A line from Longfellow comes to me as I stare at the pale, lifeless child at my feet. ‘The leaves of memory seemed to make a mournful rustling in the dark.’ The Dark, capital ‘D’, if you don’t mind, has been of particularly nagging interest to me of late. As for mournful rustlings, well I’ve been knee-deep in those too. And it’s starting to piss me off.

            Surrounded by the girl’s belongings, it’s not hard to fathom how Megan Gamble’s mind worked. There’s a poster of a shirtless Alexander Skarsgard on the back of her door. Bookshelves overflow with Jim Butcher, Laurell K. Hamilton, Kim Harrison, and Charlaine Harris urban fantasies, a well-read copy of Stephenie Meyer’s Twilight rests on the nightstand. Evanescence, Pretty Reckless, and Nightwish CDs are scattered on the floor beside an old school jam-box. The clothes in her closet? All black and lots of lace and frills, plunging necklines and short skirts.

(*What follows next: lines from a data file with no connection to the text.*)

rotation ticks, each row followed by its count of ticks:
The counts run from 0 to 329.
[ 2.36  1.96  0.95  2.82 -0.16 -2.60  1.68 -1.43  1.89 -1.65  1.50 -0.29
 -1.72 -3.60  2.22 -0.65  0.90  1.54  0.32  1.65  0.28  0.88  0.45  3.44
 -1.22  2.61  0.27 -3.33 -0.35 -1.41  2.35  0.06  1.06 -2.23  1.92  0.70] : 114
[ 0.25 -0.97  0.07  2.49 -3.50  0.34  1.56 -0.76  0.84 -0.76 -1.96  1.21
  2.57  4.05  2.57  0.12 -1.40 -2.17  0.40  2.85 -0.76 -0.34  1.02 -0.68
 -0.84  0.41 -0.72 -3.03 -1.78  0.25  3.28 -0.02  0.68 -0.49  1.30 -3.82] : 268
[ 0.65 -1.03  2.28  0.69  0.15 -0.25  1.67  1.46  2.67  0.82 -1.36 -0.86
 -4.09  2.03  0.94  2.59  1.18  1.52 -0.56  0.01 -0.99 -0.49 -0.65  0.69
  2.32 -0.02  4.14 -4.80  0.38  0.74  1.34 -0.71  1.22 -2.21 -0.72  2.35] : 302
[-0.38  1.68  0.29 -2.30 -1.21 -0.64 -0.85 -4.25  0.57 -0.89 -1.23  0.99
 -2.53  0.24  2.73  1.24 -0.06  0.74 -0.06  1.65 -1.90 -1.42  1.43  0.91
  0.85  1.80  0.40 -4.00 -1.43  2.29  0.22  3.11  1.33 -4.34  0.30  0.30] : 95
[-0.68  1.86  2.00  2.29  1.40 -0.18  1.11  3.08 -2.44 -2.29 -2.62 -1.61
  4.31 -0.04  1.79 -2.19 -1.75 -0.50 -1.09  0.03 -0.77  0.28  2.68  2.73
  1.16  2.22 -1.48  2.14  1.09 -1.68  0.39 -1.84  0.98  0.16  0.23 -0.85] : 29
[ 0.96 -1.07  0.19 -4.49 -3.37 -0.18  0.06 -0.48  1.48  1.85 -0.12  3.87
 -1.39  2.17 -2.68  2.07 -1.20  2.88  0.38  0.13 -0.37 -0.78 -1.87 -0.62
  0.92 -1.95 -0.86 -2.02  1.78 -0.15 -0.04 -0.96 -0.34  1.38  1.83 -2.77] : 73
[ 1.75  0.90  1.88 -1.12  0.91  0.65  0.65 -1.79 -0.24 -3.74 -0.95 -2.14
  0.25 -2.58 -0.45  0.19  0.21 -1.25 -0.11  1.35 -0.63 -0.95 -3.11  5.28
  0.64  0.72 -0.56  0.72  1.52 -0.49 -3.53 -0.50  2.92 -2.53  0.71  2.63] : 202
[ 1.24 -1.06 -0.92  4.26  1.13  2.31  2.07  3.00 -0.07  0.98 -0.40  0.22
  2.77 -0.37  1.44 -2.69 -0.28  2.43  2.12 -0.39  0.06  1.45  2.75 -1.83
  2.62  1.10  2.92 -1.88 -0.29 -0.95  3.09  0.38  0.73  0.93 -0.63 -0.43] : 147
[ 0.35  0.71  0.70  1.51  2.24 -1.12 -0.86 -2.25  3.24 -2.43  1.90  1.37
 -0.91  2.45 -2.11  1.29 -1.37  0.11  0.98 -1.16  0.02  0.69  3.55  0.47
 -0.71 -2.05  4.74 -1.03 -0.90 -1.61 -0.01  1.57  2.39 -1.55 -0.75  3.47] : 294
[ 0.15 -1.36 -0.52  0.00  3.96 -1.02  0.89 -0.25  0.26 -1.82 -3.69 -3.14
  1.04  1.58 -2.50  1.42 -3.38  0.72 -0.54 -2.16 -1.43 -3.59 -0.03  1.57
  1.52 -1.23 -1.76 -1.10 -1.97 -0.87 -0.30  3.43  1.66 -1.08 -0.48  0.60] : 186
[ 0.08 -0.25 -1.97  1.15  1.75 -1.19 -0.29  1.66 -1.40  0.47 -3.04 -2.51
  1.97  2.51  2.76 -3.38  0.43  1.82  1.69  0.07  0.23 -1.88 -0.54  1.75
  0.20  0.34 -1.42  0.59 -1.40  1.67  2.89  2.61 -1.56 -4.05  0.43  1.59] : 9
[ 2.22  0.62  1.57 -2.78  2.32  0.65  3.00 -0.59  0.71 -2.23 -2.24 -1.73
  3.12  1.05  3.14 -1.58  0.27 -0.91 -1.02 -1.25 -1.87 -2.19 -1.90  3.08
  0.08 -0.47 -0.51  0.91  0.17  1.06 -2.24 -2.24  0.45  0.57  2.51  2.27] : 198
[ 1.11  0.62  1.00  0.46 -2.08 -4.10 -1.74  0.20  0.51  0.12 -0.69 -1.25
 -2.68 -2.34 -0.68  0.66  1.93  2.55  0.09  0.91  2.25 -1.02 -2.44  2.66
  3.06 -0.06 -1.56  1.75  3.51 -3.87 -1.50 -0.03  0.30  1.41 -0.39  0.33] : 222
[-0.52  2.23  1.69  0.25  3.25 -2.96 -1.42  1.12 -0.64  0.79 -3.12 -3.04
 -0.26  0.56  0.71 -1.66 -1.15 -0.44  0.16 -1.52  1.47 -0.37  2.69  1.10
 -3.07 -1.17 -3.06  2.69  1.22  1.01 -1.73  3.12 -1.58  0.94 -1.73  1.06] : 18
[-0.62  0.33 -0.45  0.13 -1.16 -2.57 -0.93  0.53 -0.19  0.59  2.48  3.37
  2.69  2.64  0.96 -1.00 -2.65 -3.22 -0.44  0.56  3.22 -0.34  2.01 -0.92
 -1.05  1.05 -1.88 -0.40  1.41 -2.37 -0.02  1.61 -0.05  3.30  1.48 -2.60] : 258
[-0.43 -1.07 -0.21  2.14  2.01  3.49  0.09  2.24  1.56  2.39 -0.49 -0.03
  1.31  0.88 -2.78  0.70 -1.06  2.08  1.92 -1.92 -0.30  0.83  1.13 -2.22
 -2.07 -2.13  0.14 -0.15  0.32 -0.38  0.65  5.34 -0.62  0.97 -2.78 -0.44] : 156
[ 0.16  3.01  2.07 -1.75  1.85 -3.90  2.40 -2.91  1.38 -0.58  0.79  1.18
 -0.58 -0.25  3.23 -0.77 -0.46  1.68 -1.91 -1.42 -0.31 -0.09  3.59  0.71
 -1.27 -0.13  0.00 -1.56 -1.18  0.41  1.43  0.06 -3.51  2.08  2.06  1.12] : 108
[ 0.92 -0.05  2.17  1.09  1.57 -0.38  0.94  0.10  0.49 -3.52  3.63  1.92
  0.69  1.74  0.04  0.40 -2.86 -4.22 -2.53  0.96  1.12  0.51 -0.88  1.19
  0.33 -0.24  2.27 -3.41  0.18 -2.17  0.57 -1.63  1.70 -0.91  1.96  2.14] : 289
[-0.68  1.13  0.46  2.19 -2.62  0.38  0.19  3.80  0.37 -0.40 -1.54  0.19
  1.81  3.48  1.52  0.01 -1.26  1.91  1.81  0.19 -1.73  0.92 -2.08  1.38
  1.20 -4.74 -1.42  2.37  1.22  0.29  1.51 -3.83 -1.71 -0.58  1.10 -0.90] : 41
[-2.57  0.72  0.90 -2.47 -2.27 -0.64 -0.80 -1.67 -1.30 -1.07 -1.24  0.48
 -0.23  2.00 -0.42  0.75  0.87  2.31  0.84 -0.60  0.26  0.83 -1.71  4.66
  2.75 -0.82  0.67  1.55  3.42  0.87 -1.84 -2.87 -2.30 -2.04  1.06  3.31] : 211
[ 0.21  0.81  1.08  1.17  1.79 -1.35 -0.52 -1.54  2.78 -2.56  2.48  1.60
 -1.60  1.57 -3.02  2.05 -1.77 -0.68  0.56 -0.71  0.46  1.01  2.96  1.08
 -0.80 -1.01  3.91 -1.65  0.01 -2.11 -0.62  1.83  2.94 -1.88 -0.50  2.99] : 293
[-0.36  0.83  0.01  0.22 -2.56 -1.70 -0.51 -0.73 -0.22  1.33  2.62  3.59
  1.35  2.36 -0.24  0.79 -2.45 -3.27  2.10  0.66  3.44  1.76  2.03  0.51
 -2.00  0.86 -2.09 -1.62  1.88 -0.85 -0.78  1.61  0.54  2.73  1.88 -2.35] : 260
[ 1.95 -0.07  1.31  0.89  2.00 -0.82  1.29  1.07  0.84 -4.16  1.90  2.38
  1.38  2.12  1.62 -1.95 -2.97 -2.66 -3.46  0.60 -0.92 -0.46  0.27 -0.45
  0.33  0.01  2.52 -3.15 -0.59 -1.15  1.69 -2.37  0.93 -1.05  2.04  1.18] : 287
[ 2.57  1.39 -0.47  0.72 -3.59 -2.52 -2.92  2.39 -1.27  0.37  0.60  2.88
 -2.04 -2.52  1.49 -2.15 -2.41  0.71  1.20  2.87  1.17 -0.66 -1.35 -1.70
  0.98  0.84 -2.93 -2.42  1.39 -0.34  0.75  0.98  0.90 -0.70  0.62 -3.42] : 252
[ 1.84 -3.17  0.08 -1.37  1.02 -2.05  1.12 -2.32  1.00 -0.57 -3.33 -2.04
 -0.69  1.76 -3.18  1.37 -1.33  1.25  0.06 -0.27  1.00 -0.68 -3.54  3.59
 -2.33 -3.42 -2.00  0.53  1.27  0.25 -1.04 -0.55 -0.15  1.45  0.98  0.51] : 191
[-1.65 -2.43  0.68  3.82  0.38  3.85  1.46  4.03 -0.61  2.05  1.18 -0.06
  1.91  0.10 -2.96  2.56 -0.65 -0.15  1.02  0.23  1.81  2.21 -1.79  0.35
  0.93  1.44 -0.03 -2.65  2.28 -1.76  1.67  2.96  0.57  0.49 -1.05 -0.43] : 152
[-0.24 -0.47 -0.17 -1.95  3.86  0.52  0.74 -0.05 -2.31  0.15  1.07  0.29
  4.32  1.47 -1.90 -2.76  0.12  0.38 -0.37 -1.59  2.74 -0.81  0.94  1.96
 -1.57  2.12 -1.16  1.55  0.83 -1.34  0.92  3.08 -2.37 -0.18  1.85  3.30] : 0
[ 1.79 -1.96  0.48 -0.87  4.06  3.49  0.20  2.79 -1.85 -0.41 -0.32 -0.15
  3.19  0.50  0.58 -3.08 -3.32 -2.81 -2.19  0.04  0.73 -1.63 -1.37 -2.14
 -0.22 -0.36 -0.41 -1.38  0.68  0.25 -1.36  2.65  1.15  1.49 -0.64  0.28] : 168
[ 0.39 -2.12  1.22  1.13 -1.00 -0.12  1.89 -1.86  2.25  0.44  0.01  0.51
 -1.50  4.73  0.80  1.93  0.75  0.33  0.65  0.92  0.69  1.72 -0.56  1.25
  1.64 -3.54  4.40 -2.72 -0.29  1.09  2.55 -2.24 -0.38 -1.19  0.68  2.58] : 299
[-0.37 -0.20  2.41  4.53 -1.73  0.33 -0.27  1.72 -0.83 -0.35  0.12 -0.93
 -2.23 -1.67  3.86 -1.24  1.00 -0.53 -1.62  3.18  0.97  2.08 -2.63 -0.93
  0.76 -1.79  1.37 -2.24  1.29  0.60  2.91 -0.48 -3.23 -0.53 -1.33  1.80] : 131
[ 1.08  2.11  0.85 -0.60 -4.16 -0.04 -1.81  0.75 -2.35  0.80  1.20  2.40
  0.51  0.06  2.92 -2.07 -1.35  0.14  1.25  2.15  0.23 -0.06 -1.39 -2.53
  1.40 -3.08 -3.20 -0.72  0.15  1.19  1.66  1.35 -2.56  0.69  1.79 -2.69] : 249
[ 2.21 -0.45  2.37 -2.30  3.28  2.20  1.58 -0.78  1.82  1.10  0.10  0.80
  0.10 -0.37  0.48 -3.29  2.79  4.18 -1.75  0.09 -0.30  0.81  1.91 -0.48
 -0.20 -0.06  4.41  0.44  0.93  0.77  1.17 -1.03 -0.79  1.59 -0.18  1.86] : 315
[ 0.45  1.88  0.89 -0.86 -0.51 -3.73 -0.92  0.94  2.44  1.36 -1.19  0.02
 -0.71 -0.44  0.33 -1.08  2.27  3.75  0.25 -1.73  0.62 -1.83  1.56  1.40
  0.95  1.37 -0.64  3.28  3.64 -3.41 -1.49  0.20 -0.58  3.43 -0.67  0.14] : 225
[ 0.84  1.85 -0.76  0.85 -2.37 -1.08 -0.08 -1.23  1.49  1.08 -0.03  2.93
  0.24  1.54  0.05  0.76 -2.37 -0.58  4.93  0.15  0.58  1.78  4.56 -0.35
 -2.73  1.28 -1.01 -2.07 -0.05  0.95 -0.36  2.62  2.59  0.16  0.84 -2.46] : 263
[-1.35  2.69  0.53  2.46 -0.36 -0.04 -1.23  1.87  1.11 -1.32 -2.15 -0.12
  1.33  0.92 -2.38  0.27 -1.64  3.96  3.07 -1.50 -2.05  1.62  2.81  1.57
 -0.82 -3.04 -0.93  4.27  0.73 -1.05 -0.15 -0.16 -0.03 -1.49 -1.04 -0.65] : 37
[-0.63  2.05  1.36 -2.21  1.67 -4.64  0.87 -2.76  2.11  0.06 -0.22  1.33
 -2.89 -0.58  0.78 -0.08 -1.17  2.62 -2.58 -1.65 -0.08 -0.16  3.43  0.96
 -2.34  1.53 -0.09 -2.54  0.84  0.16  0.59  0.73 -2.86  1.10  0.71  0.62] : 106
[ 0.41  2.81  1.07  1.78 -0.49 -0.02 -1.24  6.81  2.16 -0.86 -1.07 -0.12
 -1.31 -0.29  1.37  1.06 -2.07 -0.07  0.48 -1.06 -2.60 -1.68 -1.89 -0.10
  1.77 -1.43 -1.47  0.83  2.46 -1.57 -2.41  0.14  2.48 -0.61 -1.26 -0.84] : 46
[-0.12  0.62  1.75 -0.93 -3.69  3.11 -1.29  0.29 -0.86 -0.81 -0.73  1.28
  0.38 -0.07 -2.06  3.40 -1.35 -0.25  0.91  1.91 -0.88 -0.39  0.24 -0.15
  4.39  0.17 -0.15 -1.65  1.02 -2.31 -1.76  1.59  4.49 -0.76 -0.38 -2.20] : 64
[ 0.44  2.82  1.88 -1.82 -1.66 -0.86  1.48 -0.01  0.98  1.88  0.38  0.92
  2.73  1.16  2.80 -0.92  3.53  1.25  1.33 -1.01  1.30 -0.38  1.26  1.43
  1.32  0.44 -1.10  3.32  2.60 -1.76 -1.17 -1.05 -1.90  4.73  1.31  0.03] : 228
[-3.05  0.10  1.06  3.53  0.14 -0.53  1.04 -1.26  2.11 -1.36  2.97  0.91
  2.13  1.70  1.81  0.26  1.95 -0.95 -2.37  0.53  1.49  1.26 -0.06  2.92
 -2.90  1.79  1.40 -0.16  1.59 -2.28  2.41  0.48 -3.17 -0.25  0.73  1.76] : 120
[ 2.39 -1.19  4.75 -0.48  1.36  1.09  0.73 -2.15  1.45  0.76  1.16 -1.35
 -2.96 -1.32 -2.22  1.40  2.11  0.27 -2.41  2.10  1.84  1.23 -1.67  0.83
 -0.73 -2.37  2.33 -1.47  1.58 -1.41  0.29  1.24  0.17  2.25 -1.00  2.35] : 310
[ 3.75  1.20  1.21  0.44  1.05 -1.47  0.58  1.02  2.09 -3.15 -0.67  2.70
 -1.73 -0.38  0.81 -2.23 -3.29  0.57 -1.01  0.25 -2.57  0.22  1.67 -1.82
 -2.20 -0.41  2.66 -3.23 -0.39  1.02  1.04 -2.86  1.42 -1.87  1.15  0.05] : 284
[-2.07  1.46  2.90  2.66 -0.04  0.85  0.33  1.85 -2.88 -1.96 -0.26 -1.05
  3.61  0.33 -1.42  1.50 -1.96 -1.80  0.11  0.71  0.91  2.32  0.28  4.51
  0.49 -0.11 -2.28  2.51  2.16 -2.82 -0.40 -1.16  0.24 -0.13  0.63 -0.13] : 32
[ 2.87  1.91 -0.15 -4.50  0.56  0.38  1.14  0.57  2.39  0.13  1.31  2.35
  1.00  0.76  2.09 -0.46 -0.69  1.11 -1.01 -0.88 -2.84 -4.09 -0.72 -2.29
  1.34 -1.01 -1.51 -2.26 -1.49 -0.83  0.20  1.78  1.49  1.04  2.54 -1.82] : 78
[ 0.56  3.04  1.31  1.58  0.73  0.00 -1.70  4.89  2.38 -1.64  0.20 -0.53
  1.09  0.50  1.83 -0.34 -1.82 -1.38 -0.93 -1.01 -1.83 -2.72 -0.50 -1.00
  1.25 -2.83 -1.04  2.77  1.66 -2.98 -2.66  1.13  2.20  1.85 -1.74 -0.82] : 48
[-0.66 -0.47 -0.15 -2.22  3.07  0.63  0.83 -1.05 -2.84  0.48  1.28  0.32
  4.36  1.54 -2.15 -2.11  0.22  0.19  0.54 -1.18  3.11  0.31 -0.02  2.58
 -1.52  1.15 -1.48  1.43  0.88 -0.67  0.72  2.80 -2.85 -0.18  2.65  3.02] : 1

            I crack a window, light a cigarette, and watch the snow fall. Dreams of winter, I muse. No more dreams for her. I’ve got the itch for a drink, but I let the nicotine placate my self-destructive tendencies for now. I do my best to ignore the sounds of the cops behind me, grumbling about their business and their distaste for my presence. The feeling’s mutual. Grim thoughts give way to grim tidings and I’m on the verge of giving myself over to them, but there’s work to get to. Dark work.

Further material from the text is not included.